# Welcome to Databricks Data Engineer Associate Training

**Organized by:** Altcom  
**Duration:** 3 days (hands-on)  
**Target cert:** Databricks Certified Data Engineer Associate  

---

> *This training covers 100% of the exam domains with live demos, hands-on labs, and real-world scenarios.*

## 3-Day Agenda

| Day | Topics | Key Skills |
|-----|--------|------------|
| **Day 1** | Platform, ELT & Ingestion, Delta Fundamentals | Unity Catalog, read_files, CTAS, Views, Delta basics |
| **Day 2** | Delta Optimization, Streaming, Advanced Transforms | OPTIMIZE, VACUUM, Auto Loader, MERGE, CDF, Window |
| **Day 3** | Medallion & Lakeflow, Orchestration, Governance, Exam Prep | DLT pipelines, Jobs, GRANT/REVOKE, System Tables |

### Daily Structure
```
09:00 - 10:30  |  Module + Live Demo
10:30 - 10:45  |  Break
10:45 - 12:00  |  Module + Live Demo
12:00 - 13:00  |  Lunch
13:00 - 14:30  |  Module + Live Demo
14:30 - 14:45  |  Break
14:45 - 16:00  |  Hands-on Lab + Quiz
16:00 - 16:30  |  Q&A / Wrap-up
```

## Exam Domains & Coverage

| Domain | Weight | Training Day |
|--------|--------|-------------|
| Databricks Lakehouse Platform | 24% | Day 1 |
| ELT with Spark SQL and Python | 29% | Day 1-2 |
| Incremental Data Processing | 22% | Day 2 |
| Production Pipelines (DLT) | 11% | Day 3 |
| Data Governance | 14% | Day 3 |

> **Exam format:** 45 questions, 90 minutes, 70% to pass, multiple choice

## Environment Setup

Before we start, run the setup notebook to configure your personal catalog and schema.

**Your environment:**
- **Catalog:** `retailhub_{your_username}`
- **Schemas:** `bronze`, `silver`, `gold`
- **Volume:** for raw data files

Run the cell below to verify:

In [None]:
# Quick environment check
username = spark.sql("SELECT current_user()").first()[0].split("@")[0].replace(".", "_")
catalog = f"retailhub_{username}"

print(f"User:    {username}")
print(f"Catalog: {catalog}")
print(f"Schemas: bronze, silver, gold")

# Verify catalog exists
try:
    spark.sql(f"USE CATALOG {catalog}")
    print(f"\nCatalog '{catalog}' is ready!")
except Exception as e:
    print(f"\nRun 00_setup first: {e}")

## Training Materials

| Resource | Location | When |
|----------|----------|------|
| Demo notebooks | `dayX/demo/` | Follow along with trainer |
| Lab notebooks | `dayX/lab/` | Hands-on exercises |
| Lab guides | `dayX/lab/lab_guide/` | Step-by-step instructions |
| Cheatsheets | `dayX/materials/` | Quick reference (keep open!) |
| Interactive quizzes | `dayX/materials/` | End-of-day knowledge check |
| Exam prep | `day3/demo/EXAM_PREP` | Day 3 wrap-up |

> **Tip:** Open the cheatsheet for the current day in a side tab -- it's a lifesaver during labs.

## Ground Rules

1. **Ask questions anytime** -- there are no dumb questions
2. **Labs are self-paced** -- finish early?
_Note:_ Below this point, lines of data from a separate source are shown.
[[128 128 150 126 129 129]
 [151 148 127 149 127 127]
 [129 148 128 127 129 129]
 [127 128 149 127 148 148]
 [128 129 131 128 148 148]
 [129 149 128 130 148 148]
 [127 127 131 128 128 128]
 [128 128 150 128 127 127]
 [149 148 127 129 128 128]
 [127 127 149 128 149 149]
 [127 128 128 127 129 129]
 [149 149 128 150 129 129]
 [127 150 129 127 128 128]
 [128 152 127 130 127 127]
 [130 128 148 129 129 129]]
Counting starts at 0.
The entry at row 0, column 0 -> 128
Give the smallest entry.
126
Give the bottom-right entry.
129
Give the maximum.
152
Give the entry just right of the largest entry.
127
Give the entry at row 0, column 1.
128
The entry just left of 126: 150
The entry at row 1, column 0 is 151
Give the entry at row 2, column 0.
129
Give the entry at row 2, column 2.
128
Give the bottom entry of the column that holds the largest entry.
128
Give the entry in row 1 and column 2.
127
The bottom-left entry is 130
Give the entry directly below the smallest entry.
149
The entry in row 1 and column 1 is 148
The entry just left of the largest entry: 128

M =
[[121 133 128 127 139 114 128 139 116]
 [113 115 125 136 131 146 118 145 121]
 [146 119 120 146 129 124 138 129 125]
 [123 118 124 123 120 124 133 139 150]
 [123 139 126 136 111 117 139 137 124]]
Indices start at 0.
Read off the bottom entry of the column that holds the smallest entry.
111
Read off the entry in row 1 and column 0.
113
The entry just left of the largest entry: 139
The entry at row 0, column 1 -> 133
Read off the entry in the bottom-right corner.
124
The bottom-left entry is 123
The top-right entry -> 116
The top-left entry: 121
The entry in row 2 and column 0 -> 146
The maximum -> 150
Read off the median of all entries.
126
Read off the entry in row 2 and column 2.
120
The entry just left of the centre entry: 146
Read off the entry just left of 137.
139
Read off the entry directly above the centre entry.
131
The entry at row 2, column 1 -> 119

X =
100,145,116,135,136
100,145,115,136,132
100,133,136,152,112
100,140,136,137,101
100,146,120,126,152
100,141,120,133,123
100,122,150,132,118
100,117,145,136,133
100,131,123,125,151
100,135,137,150,105
100,145,115,136,133
100,127,130,141,139
100,131,134,151,124
100,133,111,133,133
100,139,124,129,127
Report the largest entry in the first row.
145
The top-right entry -> 136
The last entry, reading row by row: 127
Report the entry in the top-left corner.
100
The 4th entry, reading row by row is 135
Report the bottom-left entry.
100
Report the entry directly above the centre entry.
150
Report the second entry on the diagonal from the top-right corner.
136
The smallest entry in the last column is 101
Report the 2nd-last entry, reading row by row.
129
The second entry on the main diagonal: 145
Report the largest entry in the last column.
152
Report the entry just right of 140.
136
Report the 3rd entry on the diagonal from the top-right corner.
136

Read these off the row that follows.
1) Which number is the third smallest entry?
2) Which number is the first entry?
3) Which number is the entry just right of 103?
array([103, 125, 142, 133])
1) 133
2) 103
3) 125

103,128,144,117,125,110,152,153,129,149,145,150,98,154,117
Find the last entry.
A: 117
The 2nd entry: 128
The first entry from the left: 103
The third entry from the left -> 144

W =
[[124 130 125 127 133 125 130 128 130 128]
 [124 131 125 126 133 128 130 127 129 128]
 [121 130 123 133 130 107 135 133 129 130]
 [125 130 126 129 131 121 131 129 128 128]
 [130 127 128 128 126 128 128 128 128 128]
 [117 134 121 125 139 122 132 127 130 128]
 [127 130 127 124 133 137 126 124 129 127]
 [126 128 127 130 128 121 130 130 127 129]
 [117 134 121 127 138 119 133 128 131 128]
 [117 134 121 128 137 116 133 129 130 128]
 [131 124 130 134 120 116 130 134 126 130]]
Counting starts at 0.
The bottom-left entry is 131
The top-left entry -> 124
The entry at row 0, column 2: 125
Read off the entry in row 2 and column 0.
121
Read off the entry directly below the largest entry.
133
Read off the entry just right of the largest entry.
122
The entry directly above 138 -> 128
Read off the entry in the bottom-right corner.
130
Read off the entry just right of the smallest entry.
135
Read off the entry in row 1 and column 1.
131
The entry in row 0 and column 1 is 130
The entry in the top-right corner is 128
The entry at row 1, column 0: 124
Read off the top entry of the column that holds the largest entry.
133
The bottom entry of the column that holds the smallest entry: 116

Read these off the table that follows. Indices start at 0.
1) Report the entry just right of 140.
2) Report the entry in the bottom-left corner.
3) Report the top-left entry.
4) Report the entry at row 2, column 0.
5) Report the entry directly above the largest entry.
6) Report the entry in row 1 and column 0.
7) Report the entry directly below the smallest entry.
8) Report the entry at row 2, column 1.
125,134,124,131,128,121,135,121,126,117
124,129,127,126,127,124,135,118,124,116
123,133,124,129,127,118,133,120,127,119
130,127,126,130,128,120,133,123,123,119
126,130,125,129,126,122,132,121,124,120
128,127,123,130,131,116,133,122,124,119
116,142,122,125,120,120,137,111,121,127
128,134,124,133,116,130,122,129,126,155
127,129,127,129,129,125,133,123,126,123
136,130,116,136,120,113,139,117,123,128
114,137,125,134,142,124,117,139,136,129
120,141,116,116,119,114,130,132,140,134
118,134,139,138,125,134,121,123,112,133
1) 134
2) 118
3) 125
4) 123
5) 127
6) 124
7) 129
8) 133

A =
[[122 109 108 144 117 125 146 148]
 [125 152 139 112 131 124 113 115]]
The entry just right of the largest entry: 139
Find the top-left entry.
122
The top-right entry: 148
The 5th entry, reading row by row -> 117
Find the 4th-last entry, reading row by row.
131
The first entry of the largest entry's row is 125

Questions about the array below.
1) Which number is the fifth entry from the end, reading row by row?
2) Which number is the entry in the bottom-right corner?
3) Which number is the entry in the top-right corner?
4) Which number is the entry directly above the smallest entry?
5) Which number is the second entry on the main diagonal?
6) Which number is the top-left entry?
7) Which number is the smallest entry?
8) Which number is the 2nd entry on the diagonal from the top-right corner?
[[123 148 136 118 129 150 115]
 [117 134 140 107 115 146 128]
 [108 109 133 126 118 120 145]
 [120 121 140 153 110 133 130]
 [ 98 133 140 136 128 139 126]
 [117 134 118 113 154 120 127]
 [100 124 141 124 118 137 134]
 [116 128 118 111 151 116 133]
 [115 122 133 100 119 133 138]
 [105 129 139 151 126 134 125]
 [116 120 127  99 127 125 140]
 [123 150 132 119 138 146 113]
 [119 148 126 119 148 137 115]]
1) 126
2) 115
3) 115
4) 120
5) 134
6) 123
7) 98
8) 146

Try the bonus challenges
3. **Mistakes are welcome** -- that's how we learn Delta recovery!
4. **Collaborate** -- help your neighbor, discuss approaches
5. **Have fun** -- data engineering is awesome

---

### Let's get started!

Open `day1/demo/01_platform_intro` when the trainer says go.